Scientists believe gigantic, 98-million-year-old fossils that were discovered in southwestern Argentina may have belonged to the largest-known dinosaur.
Human-sized pieces of fossilized bone belonging to the giant sauropod appear to be 10%-20% larger than those attributed to Patagotitan mayorum, the biggest dinosaur ever identified, according to a statement Wednesday from the National University of La Matanza’s CTYS scientific agency.
In this photo released by the CTyS-UNLaM Science Outreach Agency, paleontologists work during an excavation in which 98-million-year-old fossils were found at the Candeleros Formation in the Neuquen River Valley in southwest Argentina, Jan. 20, 2021. (Jose Luis Carballido/CTyS-UNLaM via AFP)
Sauropods were enormous long-necked, long-tailed, plant-eating dinosaurs – the largest terrestrial creatures to ever have lived.
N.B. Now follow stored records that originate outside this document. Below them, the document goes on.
Each row of a before or after table is a point. The points were changed in one or more steps. Then noise was added and the rows were shuffled. The steps act on how far a point lies along the listed directions, d1 being the first. What was done? A step turns or swaps two directions, mirrors them in a line or flattens them onto one, adds a multiple of one to another, or multiplies one. Angles are multiples of 10 degrees, from the lower direction toward the higher: turns from -170 to 170, lines from 10 to 170 but not 90. Use the fewest steps. Two steps may share a direction if one is a turn and the other turns, adds or multiplies; they go together, in the order done. Otherwise the lowest direction goes first.

Directions:
(1): [ 0.14 -0.71 -0.11]
(2): [ 0.31  0.16 -0.64]
(3): [-0.65 -0.07 -0.33]
Before (12 x 3)
[[ 0.50 -0.08  0.35]
 [ 0.05 -0.17 -0.57]
 [ 0.38 -0.72  0.02]
 [ 0.34  0.23  0.22]
 [ 0.23 -1.10 -0.40]
 [ 0.49  0.25 -0.23]
 [-0.23  0.32  0.38]
 [ 0.06 -0.92 -0.20]
 [-0.17  0.53  0.71]
 [-0.60 -0.01 -0.17]
 [ 0.02 -0.52  0.10]
 [ 0.30 -0.10  0.48]]
After (12 x 3)
[[-0.59 -0.58 -0.43]
 [-0.16  0.07 -0.59]
 [-0.17 -0.71 -0.24]
 [ 0.45 -0.16  0.09]
 [ 0.55 -0.05 -0.28]
 [ 0.31  0.15  0.84]
 [ 0.18 -0.41  0.30]
 [ 0.06  0.19  0.49]
 [-0.63 -0.68 -0.74]
 [-0.51  0.41  0.01]
 [ 0.31 -0.55  0.18]
 [-0.32 -0.42 -0.03]]
Steps: turn d1 and d3 by 50 degrees

Directions:
(1): [-0.20  0.34  0.83  0.37 -0.06 -0.04 -0.27 -0.60]
(2): [ 0.94 -0.25  0.27  0.24  0.55  0.21  0.07 -0.04]
(3): [ 0.38 -0.39 -0.16 -0.37 -0.31 -0.64 -0.43 -0.53]
(4): [ 0.34  0.63  0.32 -0.68 -0.09  0.06 -0.35  0.44]
(5): [-0.13 -0.59  0.65 -0.50 -0.26  0.10  0.55  0.07]
(6): [-0.29 -0.50  0.29  0.21  0.26 -0.24 -0.67  0.62]
Before (11 x 8)
[[ 0.51  0.11  0.18  0.51 -0.12 -0.27  0.01 -0.56]
 [ 0.24 -0.35 -0.11  0.41  0.25  0.07  0.08 -0.64]
 [-0.64  0.58  0.46  0.66  0.07  0.41  0.35 -0.30]
 [-0.24 -0.28 -0.07  0.36  0.02 -0.42 -0.31 -0.59]
 [-0.64  0.69  0.06 -0.26 -0.38  0.23  0.15  0.31]
 [-0.67 -0.06  0.51 -0.51 -0.37  0.06 -0.27  0.50]
 [-0.61  0.38  0.18 -0.32 -0.33  0.19  0.38  0.49]
 [ 0.38  0.00 -0.35  0.76  0.45 -0.08 -0.37 -0.35]
 [-0.45 -0.15  0.19 -0.46 -0.39  0.55  0.17  0.14]
 [ 0.18  0.06 -0.45  0.61  0.01 -0.48  0.01 -0.97]
 [-0.86 -0.35 -0.07 -0.36 -0.28  0.02  0.22  0.63]]
After (11 x 8)
[[-0.35 -0.27  0.31 -0.68 -0.26  0.15 -0.07  0.72]
 [-0.35 -0.25  0.09 -0.53 -0.35  0.60  0.26  0.18]
 [-0.22 -0.32  0.47  0.62  0.14 -0.43 -0.45 -0.81]
 [ 0.19  0.07  0.21  0.89  0.05 -0.50 -0.21 -1.27]
 [-0.09 -0.06  0.25  0.64  0.14 -0.04 -0.19 -0.96]
 [-0.24  0.19  0.05 -0.49 -0.25  0.29  0.72  0.58]
 [ 0.24  0.18 -0.07  0.92  0.43 -0.19 -0.53 -0.58]
 [-0.58 -0.45  0.17 -0.37 -0.20  0.10  0.37  0.50]
 [-0.49  0.68  0.77  0.72  0.10  0.47  0.47 -0.58]
 [-0.12  0.38 -0.02 -0.46 -0.18  0.41  0.57  0.44]
 [ 0.33  0.26  0.27  0.63 -0.14 -0.41 -0.18 -0.61]]
Steps: add -1 times d4 to d1; flatten d2 and d5 onto the line at 120 degrees; add 0.3 times d3 to d6

Directions:
(1): [-0.13  0.30 -0.18 -0.37 -0.07 -0.29 -0.32 -0.25 -0.32  0.23  0.18 -0.92
 -0.88  0.39]
(2): [ 0.02 -0.40  0.69 -0.46 -0.79  0.24 -0.35 -0.15 -0.55 -0.59  0.31  0.25
 -0.03  0.12]
(3): [ 0.63  1.09  0.24  0.49 -0.49 -0.17 -0.28  0.16  0.22 -0.08  0.31  0.19
 -0.14 -0.17]
(4): [ 0.11 -0.01  0.32  0.27  0.04  0.28  0.26 -0.86 -0.10 -0.15 -0.42 -0.33
 -0.34 -0.99]
(5): [ 0.78  0.00 -0.71 -0.27 -0.01  0.01  0.26 -0.29 -0.45 -0.10 -0.43  0.70
 -0.44  0.27]
(6): [ 0.47 -0.06  0.24 -0.05  0.20  0.61 -0.98  0.03  0.01  0.53 -0.66 -0.16
  0.25  0.18]
Before (10 x 14)
[[ 0.27 -0.04  0.75 -0.04 -0.35  0.22 -0.08 -0.18 -0.28 -0.21  0.03  0.17
   0.37 -0.56]
 [ 0.71 -0.08 -0.14  0.06  0.61  0.36 -0.07  0.04  0.03  0.40 -0.74  0.32
   0.12  0.21]
 [-0.34 -0.09  0.18  0.12 -0.11 -0.28  0.17  0.40  0.21  0.00  0.32  0.39
   0.53  0.22]
 [-0.13  0.38  0.36 -0.13 -0.51 -0.05 -0.79 -0.08 -0.37  0.13  0.30 -0.57
  -0.29  0.13]
 [-0.64 -0.53  0.21 -0.56  0.11  0.23  0.11 -0.47 -0.45 -0.08  0.17 -0.57
  -0.65  0.00]
 [ 0.06 -0.02 -0.50  0.03  0.42 -0.13  0.72 -0.02  0.16  0.08 -0.29  0.26
   0.16 -0.12]
 [-0.37 -0.02  0.20 -0.36 -0.42  0.24 -0.11  0.13 -0.10 -0.50  0.58  0.34
   0.50  0.06]
 [-0.37 -0.65  0.43 -0.47  0.25  0.30  0.00 -0.37 -0.36  0.17 -0.24 -0.70
  -0.28 -0.40]
 [ 0.29  0.14  0.35 -0.25 -0.12  0.10 -0.55 -0.26 -0.74 -0.16 -0.20 -0.31
  -0.51  0.20]
 [ 0.00  0.60 -0.57  0.01 -0.18 -0.69 -0.04  0.43  0.20 -0.03  0.32  0.06
  -0.36  0.39]]
After (10 x 14)
[[-0.64 -0.59 -0.51 -0.37  0.31 -0.14  0.50 -0.83 -0.63  0.08 -0.32 -0.66
  -0.67 -0.27]
 [ 0.61  0.84  0.65  0.25 -0.59  0.12 -0.58  0.41  0.25 -0.06  0.23  0.31
   0.42  0.02]
 [-0.48 -0.62 -1.09 -0.52  0.90  0.29  0.26  0.23  0.10  0.36 -0.35  0.26
   0.63  0.53]
 [-0.14  0.52  0.88  0.38 -0.42 -0.29  0.12  0.54  0.34 -0.37  0.86  0.09
   0.31 -0.07]
 [ 0.16  0.08  0.36 -0.34 -0.62  0.03 -0.95  0.06 -0.24 -0.16  0.02 -0.12
  -0.23  0.28]
 [ 0.12  0.33 -0.37  0.24  0.65 -0.19  0.77 -0.55  0.06  0.37 -0.39 -0.56
  -0.72 -0.88]
 [-0.85 -0.47 -0.04 -0.05  0.84 -0.13  0.52 -0.60 -0.35  0.05 -0.35 -1.07
  -0.45 -0.44]
 [ 0.19 -0.16 -0.32 -0.15  0.03 -0.16 -0.07  0.54  0.02  0.23 -0.06  0.83
   0.48  0.80]
 [-0.43 -0.93 -0.39 -0.37  0.75 -0.02  0.75 -0.02 -0.16  0.25 -0.35  0.07
   0.51 -0.13]
 [-0.08  0.24 -0.47  0.16  0.95  0.20  0.40 -0.79  0.08  0.60 -0.63 -0.82
  -0.89 -0.59]]
Steps: add 1 times d1 to d4; multiply d2 by 2; turn d2 and d3 by -120 degrees; turn d5 and d6 by 160 degrees

Directions:
(1): [-0.34 -0.12  0.06 -0.25 -0.05 -1.03 -0.46 -0.31  0.28  0.23 -0.43  0.89
  0.75  0.02  0.25 -0.40 -0.71  0.11 -0.21  0.18  0.64  0.38  0.88  0.17
 -0.31 -0.13  0.22 -0.23  0.08  0.15  0.16 -0.13]
(2): [-0.61 -0.85  0.24  0.21  0.20  0.21  0.27  0.22  0.52  0.10 -0.74 -0.23
 -0.27 -0.39  0.18  0.45  0.47  0.65 -0.18  0.53  0.12  0.01 -0.23  0.76
  0.01 -0.43  0.37 -0.08  0.93  0.32  0.16 -0.18]
(3): [-0.12 -0.46 -0.19 -0.51 -0.35  0.48  0.50  0.15  0.10  0.09  0.04 -0.11
 -0.16 -1.07  0.43 -0.32 -0.17  0.01  0.65 -0.60  0.45  0.18  0.55 -0.51
 -0.06  0.62  0.42  0.70  0.25 -0.18  0.40  0.37]
(4): [-0.68  0.23  0.36  0.08 -0.39 -0.34 -0.01  1.03 -0.23  0.01  0.63 -0.05
  0.01  0.31 -0.06 -0.60  0.15 -0.05  0.32 -0.71  0.05 -0.10 -0.05  0.67
 -0.26  0.68 -0.30 -0.44  0.76  0.37 -0.33 -0.23]
Before (8 x 32)
[[ 0.18  0.55 -0.20 -0.07  0.20  0.51  0.06  0.22 -0.20 -0.22  0.36 -0.44
  -0.31  0.23 -0.18  0.24  0.10 -0.39  0.08 -0.09 -0.47 -0.41 -0.76  0.03
   0.17  0.07 -0.11 -0.29 -0.08 -0.09 -0.08  0.12]
 [ 0.03  0.12  0.35  0.51  0.28  0.04 -0.01  0.28 -0.40 -0.09  0.21 -0.06
  -0.22  0.77 -0.21  0.17  0.46  0.28 -0.42 -0.01 -0.36 -0.10 -0.67  0.57
   0.24 -0.17 -0.33 -0.08 -0.18  0.08 -0.26 -0.50]
 [-0.64 -0.65  0.12 -0.04 -0.19  0.45  0.39  0.57  0.05 -0.12  0.01 -0.08
   0.07 -0.77 -0.02  0.20  0.64  0.14  0.42 -0.19  0.43  0.16  0.12  0.38
  -0.26  0.42  0.47  0.28  0.89  0.46 -0.03  0.03]
 [-0.08 -0.05  0.16 -0.17 -0.18 -1.19 -0.71 -0.40  0.15 -0.04 -0.08  1.11
   1.03 -0.11  0.20 -0.58 -0.77 -0.26 -0.04  0.07  0.46  0.36  1.24 -0.08
  -0.17  0.38  0.21 -0.42 -0.14  0.30  0.21 -0.06]
 [-0.90 -1.42  0.16 -0.55 -0.55 -0.09  0.32  0.03  0.52  0.57 -0.83  0.52
   0.44 -1.50  0.90 -0.63 -0.63  0.61  0.29 -0.29  1.08  0.59  1.51 -0.48
  -0.43  0.34  1.07  0.97  0.58 -0.29  0.83  0.49]
 [-0.77  0.02  0.34  0.07 -0.02 -0.28 -0.03  0.72  0.03 -0.03  0.15 -0.05
  -0.12  0.36  0.11 -0.27  0.08  0.13  0.33 -0.30  0.06 -0.37  0.11  0.97
   0.04  0.27 -0.30 -0.75  0.89  0.57  0.02 -0.34]
 [ 0.50 -0.84  0.00  0.04  0.73  0.68  0.49 -0.74  0.34  0.18 -0.73  0.01
  -0.15 -0.30  0.13  0.73 -0.17  0.36 -0.23  0.85  0.02 -0.04 -0.15 -0.47
   0.11 -0.96  0.88  0.06 -0.40 -0.18  0.56  0.07]
 [-0.43  0.37  0.23  0.45  0.11  0.19 -0.07  0.69  0.26 -0.12  0.13 -0.04
  -0.11  0.16 -0.31 -0.09  0.00 -0.01  0.02 -0.33  0.12 -0.17  0.13  0.54
   0.12  0.08  0.10 -0.09  0.40  0.09 -0.21  0.08]]
After (8 x 32)
[[ 0.16 -0.17  0.11  0.21  0.08  0.73  0.46  0.36 -0.41 -0.09  0.34 -0.41
  -0.54  0.03  0.03  0.14  0.55  0.22  0.04 -0.40 -0.25 -0.08 -0.57  0.08
   0.33  0.26 -0.11  0.54 -0.16 -0.18  0.00 -0.20]
 [-0.26  0.28  0.12  0.34  0.19  0.32 -0.02  0.45  0.30 -0.13  0.02 -0.04
  -0.13 -0.02 -0.27  0.03 -0.04 -0.02  0.03 -0.25  0.14 -0.16  0.23  0.33
   0.17 -0.01  0.22  0.12  0.23 -0.06 -0.11  0.17]
 [ 0.18 -0.61  0.20  0.00  0.44  0.41  0.47 -0.21  0.15  0.19 -0.30  0.06
  -0.09 -0.08  0.11  0.29 -0.19  0.25  0.04  0.39  0.06 -0.10 -0.06 -0.21
  -0.08 -0.50  0.67 -0.16 -0.05 -0.01  0.41 -0.05]
 [ 0.23  0.44  0.33  0.53  0.25 -0.98 -0.94 -0.33 -0.06 -0.27  0.04  0.60
   0.70  0.93 -0.39  0.11 -0.06 -0.27 -0.63  0.65 -0.43 -0.07  0.06  0.36
   0.10 -0.26 -0.31 -0.99 -0.37  0.40 -0.32 -0.36]
 [-0.52 -0.50  0.06 -0.10 -0.05 -0.14 -0.04  0.12  0.09 -0.06 -0.25  0.44
   0.57 -0.50 -0.02  0.14  0.23  0.09  0.12  0.14  0.62  0.35  0.51  0.32
  -0.34  0.11  0.49  0.12  0.56  0.46  0.00 -0.01]
 [ 0.04  0.16 -0.30 -0.44 -0.03  0.67  0.33  0.24 -0.04 -0.13  0.25 -0.40
  -0.31 -0.49  0.16  0.02 -0.13 -0.33  0.44 -0.38 -0.04 -0.25 -0.26 -0.25
   0.09  0.41  0.24  0.11  0.11 -0.17  0.24  0.34]
 [-0.89 -0.56  0.55  0.15 -0.02 -1.70 -0.90 -0.38  0.48  0.54 -1.02  1.34
   1.26  0.44  0.28 -0.46 -0.87  0.57 -0.95  0.72  0.69  0.47  1.16  0.49
  -0.57 -0.69  0.37 -0.42  0.15  0.14  0.26 -0.24]
 [-0.31  0.02  0.13  0.11  0.14  0.09  0.03  0.29  0.02 -0.11  0.01 -0.18
  -0.23  0.26  0.03  0.07  0.13  0.05  0.23 -0.06 -0.11 -0.43  0.00  0.56
   0.23  0.06 -0.26 -0.51  0.43  0.36  0.16 -0.25]]
Steps: turn d1 and d3 by -70 degrees; multiply d2 by 0.7; multiply d4 by 0.4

Among them, Patagotitan mayorum, also from Argentina, weighed in at about 70 metric tons and was 40 meters (131 feet) long, or about the length of four school buses.
Alejandro Otero of Argentina’s Museo de La Plata is working on piecing together a likeness of the new dinosaur from two-dozen vertebrae and bits of pelvic bone uncovered so far.
He has published a paper on the unidentified dinosaur for the scientific journal Cretaceous Research, according to the university statement.
The quest for more body parts, buried deep in rock, continues. For scientists, the holy grail will be the large femur or humerus bones, which are helpful in estimating a long-extinct creature’s body mass.
The massive fossils were discovered in 2012 in the Neuquen River Valley, but excavation work only began in 2015, according to paleontologist Jose Luis Carballido of the Museo Egidio Feruglio.
“We have more than half the tail, a lot of hip bones,” said Carballido, who also worked on the classification of Patagotitan a few years ago. “It’s obviously still inside the rock, so we have a few more years of digging ahead of us.”
Graphic by AFP
The massive skeleton was found in a layer of rock dated to some 98 million years ago during the Upper Cretaceous period, added geologist Alberto Garrido, director of the Museum of Natural Sciences of Zapala.
“We suspect that the specimen may be complete or almost complete,” he said. “Everything depends on what happens with the excavations. But regardless of whether it is bigger (than Patagotitan) or not, the discovery of an intact dinosaur of such dimensions is a novelty.”